She has acted in a number of Telugu movies, many of them very successful, such as Coolie No. 1 (1991) and Ninne Pelladutha (1996), the latter being one of her most famous and popular movies. She further continued to star in films such as Aavida Maa Aavide (1998) with Nagarjuna, Chennakeshava Reddy (2002) and Pandurangadu (2008) with Nandamuri Balakrishna and Andarivaadu (2005) with Chiranjeevi. Tabu made a comeback into Telugu films after a long hiatus with the film Pandurangudu in 2008. Her roles in Telugu movies are largely eye-candy and glamorous.

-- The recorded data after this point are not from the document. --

Each row below holds a small network's activations on one input, seen along a few directions.
In each table, some parts of the input vary, and every possible input appears once, in random order.
Descriptions start from the smaller parts, as in this example, which fits no table here: one of 3 separate values, together with either a single point or one of 9 places along a line or (one of 5 places around a ring, together with one of 6 places along a line).
Shared parts are said once, and a part with two or three values counts as separate values.

Other details of the inputs shift rows strongly along two fixed directions, in all tables alike. That doesn't count.

Rows:
x1: [ 23  18  -5   4  -2   9  16 -11  -7  12  14  -4  -7 -23  -3  -1]
x2: [-57 -25   9  -6  -1 -11 -14   9  -7  -3  12   0   0  46  -9 -26]
x3: [ 28   8   9   1   1  10   4 -24  -7   8   1   9   6 -23 -16   4]
x4: [-50 -17   6   6  15 -26 -22  11 -24  -8  15  -9 -22  48   4  -8]
x5: [ -5 -11 -15  -8  21 -17   0  39  24   1 -23  -9  -5  -8   3  16]
x6: [-48 -32  13   7  15 -27 -26   0 -27  -8  -1   5  -8  44 -11  -4]
x7: [ 21  12   4  -4 -16  19  12 -19  -1  -3   3   3  17 -18  -2   2]
x8: [ 17   8   3  -7 -12  26   0 -22   5   8   6   7  13 -19   8   3]
x9: [  3  -6 -17  -5  14 -17  -5  34  28  -9 -33  -5  -2   0   6  17]
x10: [-26  -4  16  16 -20  10  -8 -47 -50  -4  37   4   3  28  10 -19]
x11: [ -2 -14 -18   0  17 -14   0  37  23  -5 -25  -2  -5  -3   4  13]
x12: [ 13   7   5  -3  -8  28   4 -19  10  18   6   4  13 -23   8  -8]
x13: [ 27  25   3   0   0  11  10  -9  -4   9  12  -3  -8 -18  -2   3]
x14: [ 30  23   2   6  -3  10   0 -12  -5   6   4  -3  -5 -19  11   8]
x15: [ -8 -17  -1  -5   3 -13   5  30  31  -7 -30   2  13  -3   7  13]
x16: [ -5 -15  -2 -10   0 -15  10  33  34 -11 -27   0  13  -2  -5   7]
x17: [ -8 -13  -5 -24   2  -3  -3  29  37  -8 -22  -1  15   3 -11  10]
x18: [-17   5   1  25 -12   1   1 -35 -52   0  42   4 -21  25  -2 -30]
x19: [ 32  23  -8   5  -8   9  10 -15  -4   1   4   2  -4 -16   0  -1]
x20: [ 33  26   0   3  -7   9   5  -9  -2   2   8  -4  -6 -18  -1   3]
Description of these inputs: one of 2 separate values, together with either a single point or one of 4 places along a line or one of 5 places around a ring.
Question: Changing only the choice among 2 separate values turns x20 into x14. The same change can be made to x18. Which row results?
Answer: x11
Question: Change only the place on the line of 4 in x12. List by row number the other rows that result.
Answer: x8, x10, x15

Rows:
x21: [-19 -13   4  -5   2  -7  -1  13   9  -5  -9  -3   6   6   7   6]
x22: [ 15  10  -1  -5 -10  17  15 -12   4   5   6   1   8 -17  -1  -2]
x23: [ 21  13  10  -6  -5  10   4 -16   0   3   0   0  10 -17  -9   3]
x24: [ 14   6   0   4  -6  19   4 -12   7  12   3   2   3 -19  12  -3]
x25: [ 21   3   8   4  -1  12  -3 -20   1   6  -4   7   6 -18   0   5]
x26: [ 19   8  10  -1  -1  11  -1 -20  -2   6  -4   2   9 -19   3   9]
x27: [-15 -15   2  -5   3 -10  -5  12   5  -8 -13  -1  10   6   1  10]
x28: [ 14   6   8   4  -9  15   9 -14   4   5   3   4   7 -18  10   3]
x29: [-44  -6   6  20   7 -27 -13 -11 -57  -6  38  -4 -33  52  -9 -24]
x30: [-14 -17  -5  -5   6  -9  -6  11   4  -6 -13   2   8   8   0   8]
x31: [-18 -12  -7  -6   6  -4  -5  16  11   4 -10  -4   3   8   9   0]
x32: [ -1  -2  -7   2  23 -27   3  28   2  -2  -6  -6 -17   2 -14   7]
x33: [ -9  -9  -2 -10   8 -10  -9  13  10  -6 -12   3   3  12 -15   1]
x34: [ -2  -3  -8   4  18 -16  -8  26   1  -4 -12  -6 -13   4   4  12]
x35: [-17  14   7  27 -13   8 -10 -44 -59  -1  45  -3 -21  29  17 -20]
x36: [ 22  12   3  -6  -2  12   4 -17   0   6   0   2   8 -15 -10   2]
x37: [ 21   7  12   3  -2  10  -2 -19   0   6  -4   6   8 -16   1   6]
x38: [ 16  10  -3  -3 -10  18  12 -11   7   4   6   4   4 -17  -2  -4]
x39: [ 27  20  -7   3  -2  10  -1  -7   5   2   3  -5  -7 -15  16  10]
x40: [-13 -16   4  -2   3 -10  -6  12   6  -8 -12   4   8   9   0   8]
x41: [-16  -7  -9 -10   3  -3  -2  21  16   1  -5  -2   0  10  -3  -8]
x42: [-13 -17  -6  -4   6  -7  -8  12   7  -7 -13   5   5   8  -2   6]
x43: [-15  -9  -3  -7   1  -4  -1  21  17   0  -4  -2   1  10  -4  -8]
x44: [ 17   8   3  -1 -12  16  13 -11   8   3   7   4   6 -17  -3  -4]
x45: [ 20   6   3   0   1  12  -2 -21  -3   8  -5   4   8 -17   1   7]
x46: [ -2  -5  -9   5  22 -21  -5  25   2  -1 -12  -5 -16   1   0  13]
x47: [ -2  -8  -7   7  27 -26  -3  24   0   0 -11  -5 -17  -1  -3  13]
x48: [-17  -8   3 -10  -2  -7   4  17  12  -7  -5  -5   7   8  -4   1]
x49: [ 30  22  -9   0  -3   7   9   0   2   5   4  -5 -11 -20   0   7]
x50: [-17 -18   1   0   2  -6  -3  14  13  -6  -9   2   3   8   4   3]
x51: [ -5  -8 -13  10   7 -23   2  21   4  -8 -21  -2  -8  10   7   1]
x52: [ 19   9  -4  -4  -8  15   8 -13   2   2   4   7   8 -17  -9  -1]
x53: [-15  19   7  21 -16   7  -5 -41 -57  -3  50  -5 -22  32   5 -27]
x54: [ 16  11   8  -2 -12  15  14 -11   6   3   7   3   7 -16  -1  -3]
x55: [ 20   5   1   1   1  13  -4 -20   0   7  -5   8   5 -18   0   5]
x56: [ 18  10   4  -5 -11  12  11 -13   0   0   4   1  12 -18  -6   3]
x57: [-18 -13  -9  -4   6  -2  -7  16  13   3  -9   0  -1   8   8  -2]
x58: [ 31  23  -6   4   4   5   8   1  -4   4   4  -5 -10 -20  -2   5]
x59: [ -8  -8   9  -8   5 -13  -7  13   9  -7 -11   2   6  12 -14   2]
x60: [ 15  14  -4  -6  -8  19  11  -9   6  13   6  -2   6 -17   2  -7]
x61: [-46 -11   4  20  -1 -19 -21 -16 -54  -6  34  -4 -30  52   9 -18]
x62: [-11 -11   4  -7   0 -11  -1  16   9 -10  -8   2   8  11 -11   2]
x63: [-13 -19   0  -1   4  -9  -7  12   8  -8 -12   5   6   8  -2   6]
x64: [-15  -5   2  -8   0  -6   0  21  15   0  -4  -3   3  10  -2  -6]
x65: [ -8 -12   5  -7   6 -12  -8  13  11  -7 -11   3   4  11 -16   0]
x66: [ 13  15   2  -6 -10  17  11  -8   6  11   7  -4   7 -19   3  -5]
x67: [-13  19   8  17 -17   5  -9 -43 -53  -2  52  -4 -24  35   7 -27]
x68: [ 11  10   3   0  -6  17   6 -12   3  12   3  -3   6 -21  15   0]
x69: [ 14   9   4   3  -7  17   5 -11   5  12   3   1   5 -18  13  -2]
x70: [ -1  -1 -14   5   3 -24   8  25   8 -10 -18  -3  -7  11  -4  -4]
x71: [ 19   9  -2  -5  -8  14  10 -13  -1   2   3   3  11 -17  -7   1]
x72: [-11 -14  -1  -6   0 -10  -2  16  11 -10  -8   3   7  10 -13   0]
x73: [-18 -15  -3  -5   4  -5  -2  13   9  -4 -11  -1   5   8   6   5]
x74: [-17 -16  -5  -3   4  -4  -4  14  12  -4 -10   3   2   8   4   3]
Question: What do these inputs look like to the network?
Answer: one of 2 separate values, together with either a single point or one of 6 places along a line or (one of 4 places along a line, together with one of 5 places around a ring)
Question: Changing only the choice among 2 separate values turns x47 into x32. The same change can be made to x37. Which row results?
Answer: x59
Question: Changing only the choice among 2 separate values turns x67 into x39. The same change can be made to x53. Which row results?
Answer: x35
Question: Change only the choice among 2 separate values in x65. List by row number the other rows that result.
Answer: x25
Question: Change only the place on the line of 4 in x50. List by row number the other rows that result.
Answer: x24, x25, x63
Question: Change only the choice among 2 separate values in x40. List by row number the other rows that result.
Answer: x62

Rows:
x75: [ 15  29   4   0 -27  19  19 -31 -18   4  32  -3  -4  -6   1 -17]
x76: [-39  -8  -1   7   8 -13 -12  16 -16  -3  21  -5 -17  42  -1 -17]
x77: [-11 -18 -16 -15  18 -12  -3  53  36  -2 -28  -6   5  -8   2  22]
x78: [ 14  17  -3  14 -12  23   5 -31 -19  16  26   4 -14 -14   9 -17]
x79: [-32 -20  -1  15   1 -26 -10   2 -24 -15   2   5 -13  40  -7 -12]
x80: [ 60  33  -9  -7  -3   7  20   9  26  -2 -21  -2   8 -47 -12  21]
x81: [-35 -21   1   9   4 -19 -21  -5 -28 -18  -1   3  -4  43   0  -3]
x82: [-11 -16 -18 -15   2 -15  10  46  50  -8 -34  -1   9   1   0   7]
x83: [-45 -17  -4   2   6  -7 -25   3 -18  -2  10  -4 -11  39   9 -11]
x84: [-47 -26  13   3 -13 -10 -13   0  -9  -9   8  -2   4  40  13 -15]
x85: [ 52  33 -13 -15   0  21  17  18  33  14 -10  -9  -1 -49  -3  16]
x86: [-15 -21 -13 -18   4 -13   9  47  43 -11 -31  -4  18  -3   2  19]
x87: [ 17  15   3  11   1  17  -3 -43 -28  14  17   3  -6 -12  14  -2]
x88: [-40 -22   4   8  14 -24 -12   4 -29  -5  10  -3 -14  31   1  -2]
x89: [ 15  23   4   8 -22  24  19 -32 -14   3  31   2   0  -6   7 -19]
x90: [-40 -22  15  10  11 -22 -22   0 -23   0   3  -1 -12  34  10  -5]
x91: [ 23  24   6  16   1  12   8 -32 -26  11  28  -3 -14 -11   3 -10]
x92: [-12 -17   1 -30  11 -11   1  46  42   1 -34   1  29   0 -29  -1]
x93: [-48 -21  -1  -2  -8  -8 -14  -3 -12 -12   7  -2   2  44  10 -14]
x94: [ 20  15   2  18  -3  11   7 -37 -26  16  20   3 -16 -15   6 -11]
x95: [-11 -18  -6 -14  15 -10 -14  48  43   1 -34  -4   8  -6  11  18]
x96: [ 26  23   6  19 -11  12   9 -34 -29  -4  24   5  -5  -8  -3 -11]
x97: [ 54  13  -9  -3   0  13  19   4  21  -1 -27   6  17 -53   0  30]
x98: [ 26   7  17  -2 -12  15  -4 -49 -22   5  25  15   5  -9 -27  -6]
x99: [ 40   8  12 -20   6  34  11  -7  42  10 -23   8  25 -56 -13  22]
x100: [ 22  30   6   9  -3   7   7 -32 -30  12  29  -7 -16 -11  -3  -8]
x101: [  0 -20   0  -6  12 -23  -8  40  34 -13 -46   2  15  -1   1  27]
Question: What do these inputs look like to the network?
Answer: either one of 3 separate values or (one of 4 places along a line, together with one of 6 places along a line)
Question: Change only the place on the line of 4 in x93. List by row number the other rows that result.
Answer: x81, x83, x87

In 2003, Tabu starred in an adaptation of William Shakespeare's Macbeth. The actress played Nimmi based on the character Lady Macbeth. The film, titled Maqbool, was directed by Vishal Bhardwaj and premiered at the 2003 Toronto International Film Festival. Maqbool was a box-office failure, but was met with high acclaim. Tabu's performance opened to high critical acclaim; critic Ron Ahluwalia said: "Tabu shines in a dark role. The most versatile actress in Bollywood takes to villainy like a second nature. She is menacing and seductive, but keeps an innocent look on her face, making her even viler. The way Tabu delivers her taunts is simply perfect. Her gradual insanity is heart-wrenching and her final outburst is easily the highlight of the film." Another critic said: "Tabu is fantastic in a complex role. Her performance in the film is worthy of awards. After Chandni Bar, this is another role that will be remembered for a long, long time."

She had a supporting role in Fanaa (2006), alongside Aamir Khan and Kajol. The film went on to become the sixth highest-grossing film of the year. The same year, she starred in her first Hollywood film The Namesake, directed by Mira Nair. The film was a big hit overseas.

In 2007, she starred in Cheeni Kum, in which she played a 34-year-old woman who falls in love with a 64-year-old chef played by Amitabh Bachchan. The film received positive reviews from critics; Taran Adarsh said: "Tabu stands on her feet despite a formidable co-star's domineering presence. She's excellent." Though the film was moderately successful in the domestic market but it performed well overseas, especially in UK and US.

Further career and commercial success (2010–2019) 
In 2010, Tabu portrayed the lead role in the romantic comedy film Toh Baat Pakki!, which earned huge publicity as it marked Tabu's return to Bollywood after 3 years. However, the film was a commercial failure. Her next release of the year was Khuda Kasam opposite Sunny Deol, a film long-delayed. Her other film Banda Yeh Bindaas Hai, directed by B. R. Chopra, got indefinitely shelved owing to the plagiarism issues. She made a comeback to Malayalam cinema in 2011 with her brief song appearance in the multi starrer film Urumi, directed by Santosh Sivan. The song "Aaranne Aaranne" featuring Tabu alongside Prabhu Deva and Prithviraj Sukumaran was declared a chartbuster of the year.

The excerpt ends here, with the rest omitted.